Design Analysis of a Novel Synchronous Generator for Wind Power Generation

Abstract

A novel synchronous generator is proposed for wind power generation. The field flux is generated by the half-wave rectified excitation method. The generator does not require slip rings and brushes for field power supply, as well as permanent magnets. In this paper, the excitation method is explained, and then, the basic characteristics are calculated using the finite element method analysis. Furthermore, the generator is designed for increasing the output power and efficiency.

1. Introduction

As demand for clean power generation increases, projects for onshore and offshore wind power generation have been widely drawn up.

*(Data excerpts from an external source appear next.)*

Small tables with named rows and columns. After each table, cells are looked up by row and column.

Rodozud =
|  | Vug | Tos | Gir | Vabebef | Vav | Temami | Belivi | Saget | Karepo | Disok |
|---|---|---|---|---|---|---|---|---|---|---|
| Non | 51 | 43 | 18 | 18 | 60 | 30 | 21 | 37 | 33 | 50 |
| Gedor | 34 | 45 | 55 | 55 | 75 | 53 | 21 | 48 | 67 | 53 |
| Mobir | 30 | 33 | 33 | 33 | 45 | 30 | 39 | 44 | 55 | 36 |
| Bur | 25 | 39 | 33 | 33 | 50 | 25 | 43 | 29 | 50 | 46 |
| Nabor | 21 | 46 | 62 | 62 | 45 | 39 | 39 | 56 | 67 | 39 |
| Dop | 30 | 45 | 70 | 70 | 45 | 25 | 39 | 33 | 61 | 36 |

Bur, Temami -> 25
Dop, Gir -> 70
Dop, Disok -> 36
Dop, Vabebef -> 70
Dop, Tos -> 45
Mobir, Vabebef -> 33
Bur, Tos -> 39
Bur, Belivi -> 43
Gedor, Disok -> 53
Nabor, Belivi -> 39
Bur, Gir -> 33
Non, Belivi -> 21
Bur, Karepo -> 50
Dop, Vav -> 45
Mobir, Saget -> 44
Nabor, Vav -> 45
Non, Vav -> 60

Zopago =
,Depu,Piderer,Nir,Roket,Budit,Des,Sas,Punev,Rabufa,Terimav
Luvizin,513,580,659,290,222,165,112,393,519,462
Lik,706,613,609,387,164,293,93,542,523,657
Vobusa,243,620,103,4,569,659,574,617,115,528
Tolar,330,549,329,338,624,662,569,714,398,492
Remules,247,716,297,378,378,633,468,602,504,702
Narepi,204,420,267,318,335,640,440,492,456,566
Pafe,490,226,251,514,507,643,682,312,214,150
Lanitut,238,312,434,522,498,574,546,227,585,300
Viga,703,709,632,360,78,193,134,288,750,644
Favug,621,205,142,141,455,455,639,580,140,302
Parivun,602,268,163,99,400,483,598,578,203,454
Kareb,644,308,345,484,542,381,390,391,212,206
Divob,630,276,278,369,286,468,489,268,203,146

Sas of Narepi = 440
Depu of Divob = 630
Rabufa of Luvizin = 519
Roket of Favug = 141
Budit of Remules = 378
Sas of Lanitut = 546
Roket of Narepi = 318
Des of Favug = 455
Rabufa of Kareb = 212
Depu of Luvizin = 513
Roket of Pafe = 514
Terimav of Lik = 657
Terimav of Parivun = 454
Depu of Pafe = 490
Budit of Lik = 164
Punev of Lanitut = 227
Nir of Divob = 278
Punev of Kareb = 391

Zafidit:
         Vor  Sefisif  Sibemo  Vepo  Ges  Fiva  Bozusod  Muf  Bifum  Fivi
Zam      110       62     140   147  152   188       97  107     88   103
Surivo    68      101     103   186  143   163       87  166    122   136
Fazup    125       55     150   131  151   189      103   89     79    94
Rud      128       52     152   131  150   190      105   90     77    94
Napov    117      114     124    78  150   129       76   35    124    76
Mirodag  116      120     113   169   89   115      160  211    112   165
Ziz      165      126     137    59  103    89      143   69    111    99
Tud      123      100     133    76  156   142       76   26    114    69
Nak      182       73     163   108   94   139      181  132     65   122
Menadan  111      120     119    79  150   124       73   37    130    78
Der      121      174      95   107   83    54      145  152    149   145
Dut      179       79     159   109   92   133      180  135     70   124

Vor of Ziz: 165
Sefisif of Menadan: 120
Sibemo of Rud: 152
Vor of Tud: 123
Vor of Der: 121
Bifum of Mirodag: 112
Sefisif of Nak: 73
Fiva of Der: 54
Bozusod of Mirodag: 160
Fiva of Zam: 188
Vepo of Menadan: 79
Bifum of Tud: 114
Vepo of Fazup: 131
Bozusod of Zam: 97
Ges of Nak: 94
Fivi of Fazup: 94
Sefisif of Dut: 79
Row with the largest Vepo: Surivo

Bifabik.tsv
	Rivunak	Vuk
Nukolep	153	14
Moz	61	148
Taforu	117	12
Rutegu	36	163
Dipu	180	42
Gesidi	143	89
Dedote	174	40
Poz	142	59
Fak	52	82
Momotu	82	69
Fofogi	28	194
Vif	158	67
Levedu	148	54

Fak, Rivunak: 52
Moz, Rivunak: 61
Gesidi, Rivunak: 143
Moz, Vuk: 148
Momotu, Vuk: 69
Nukolep, Rivunak: 153
Taforu, Vuk: 12
Fak, Vuk: 82
Poz, Vuk: 59
Fofogi, Vuk: 194
Dipu, Rivunak: 180
Levedu, Vuk: 54
Rutegu, Rivunak: 36
Rutegu, Vuk: 163
Row with the largest Rivunak: Dipu

Vazez:
	Kad	Zed	Gok	Rir
Nifu	283	433	824	732
Pasapiz	378	433	364	478
Zab	278	191	443	663
Kat	382	313	204	160
Mif	407	378	591	620
Tezev	565	585	279	307
Mer	690	914	642	147
Gam	368	388	585	589
Bezez	354	366	652	785
Gunusu	450	501	646	270
Nisimal	180	603	532	247
Dum	457	796	634	231
Duf	405	390	544	292

Kat, Kad => 382
Zab, Gok => 443
Pasapiz, Gok => 364
Duf, Kad => 405
Bezez, Rir => 785
Mer, Rir => 147
Dum, Gok => 634
Bezez, Gok => 652
Bezez, Kad => 354
Dum, Kad => 457
Tezev, Kad => 565
Pasapiz, Zed => 433
Dum, Rir => 231
Gunusu, Rir => 270
Mer, Gok => 642
Dum, Zed => 796
Gam, Kad => 368

Vipod:
cols = Kavefu, Gif, Kod, Bel, Lak, Deg
Zoz: [82, 84, 46, 73, 174, 217]
Dup: [85, 135, 50, 63, 102, 207]
Zofavop: [150, 148, 235, 232, 157, 38]
Sitasu: [178, 188, 147, 133, 127, 119]

Sitasu, Kavefu => 178
Zoz, Kavefu => 82
Sitasu, Deg => 119
Dup, Bel => 63
Sitasu, Bel => 133
Zofavop, Gif => 148
Sitasu, Lak => 127
Zofavop, Kavefu => 150
Sitasu, Kod => 147
Dup, Gif => 135
Dup, Kod => 50
Zoz, Kod => 46
Zoz, Deg => 217
Zofavop, Bel => 232
Dup, Deg => 207
Zofavop, Kod => 235
Zoz, Gif => 84
Zofavop, Deg => 38
Dup, Lak => 102
Zofavop, Lak => 157

Table Defege
,Basa,Tipokig,Zazot,Beb,Puzef,Tas,Bur
Meve,367,216,279,273,332,332,271
Vos,181,815,705,673,675,159,627
Favefev,671,476,586,463,264,449,443

Favefev, Zazot => 586
Meve, Puzef => 332
Meve, Bur => 271
Meve, Basa => 367
Favefev, Tas => 449
Meve, Tas => 332
Meve, Zazot => 279
Meve, Beb => 273
Favefev, Puzef => 264
Favefev, Bur => 443
Vos, Puzef => 675
Favefev, Tipokig => 476
Vos, Tipokig => 815
Vos, Basa => 181
Favefev, Beb => 463
Vos, Bur => 627
Vos, Tas => 159
Meve, Tipokig => 216
Row with the largest Tas: Favefev

Legarel =
|  | Boz | Gumide | Pib | Duger | Leruvo | Levamo | Bosuv | Gari | Febedom |
|---|---|---|---|---|---|---|---|---|---|
| Kupet | 55976 | 46882 | 24294 | 25361 | 64356 | 56374 | 58485 | 46699 | 36244 |
| Zazogu | 42496 | 53598 | 34552 | 22512 | 50601 | 45510 | 47968 | 50934 | 24265 |
| Gidu | 33962 | 51004 | 41236 | 44483 | 62627 | 36299 | 53423 | 59741 | 44347 |
| Kipav | 40551 | 37688 | 25372 | 21826 | 51891 | 43608 | 67856 | 32453 | 22413 |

For wind power generation, an induction generator, especially the doubly-fed type, has been mainly used as a generator. It generates a constant frequency unrelated to the wind speed. The problem is as follows; it needs periodic maintenance, because it has slip rings and brushes. It needs a gear box, because the speed rating of the generator is high. The efficiency is lower than that of a permanent magnet synchronous generator.

Consequently, a permanent magnet synchronous generator is expected to be suitable for the generation system, because of the high efficiency and easy maintenance, due to its brushless rotor configuration. The generator, however, will be expensive, because of the sharp increase in the price of rare-earth magnets. It is possible for the generator to be a direct drive system without a gear box, and this makes the system maintenance free; however, the generator becomes very large and expensive. Furthermore, its cut-in speed is high, because of its high detent torque, and the cut-out speed is low because of its high induced voltage.

The author, Higuchi, and his colleagues previously presented a half-wave rectified brushless synchronous motor as an AC servo motor [1,2]. The conventional three-phase winding was used for the armature, and the field rotor winding was just short-circuited with a diode. By superposing excitation current on the three-phase armature torque current, the armature winding generated an excitation magnetic field with a rotating magnetic field. The excitation magnetic field induced current in the rotor field winding. The current was rectified by the diode, so that a constant magnetic flux through the winding was retained. In this way, the field current in the rotor was induced from the stator. The field flux was controllable by varying the amplitude of the excitation current superposed on the armature torque current. The controllability made it possible to perform the field weakening operation easily at the high speed region. The half-wave rectified brushless synchronous motor possesses a simple and robust structure and is less expensive than a permanent magnet motor.

The origin of the half-wave rectified brushless excitation method is the brushless self-excitation synchronous generator proposed by S. Nonaka. For example, a single-phase generator modified with a wound rotor induction machine was proposed [3]. The negative-phase-sequence component of the rotating magnetic field produced the induced voltage at the rotor field windings. The field flux was produced by rectifying the induced voltage by the diode.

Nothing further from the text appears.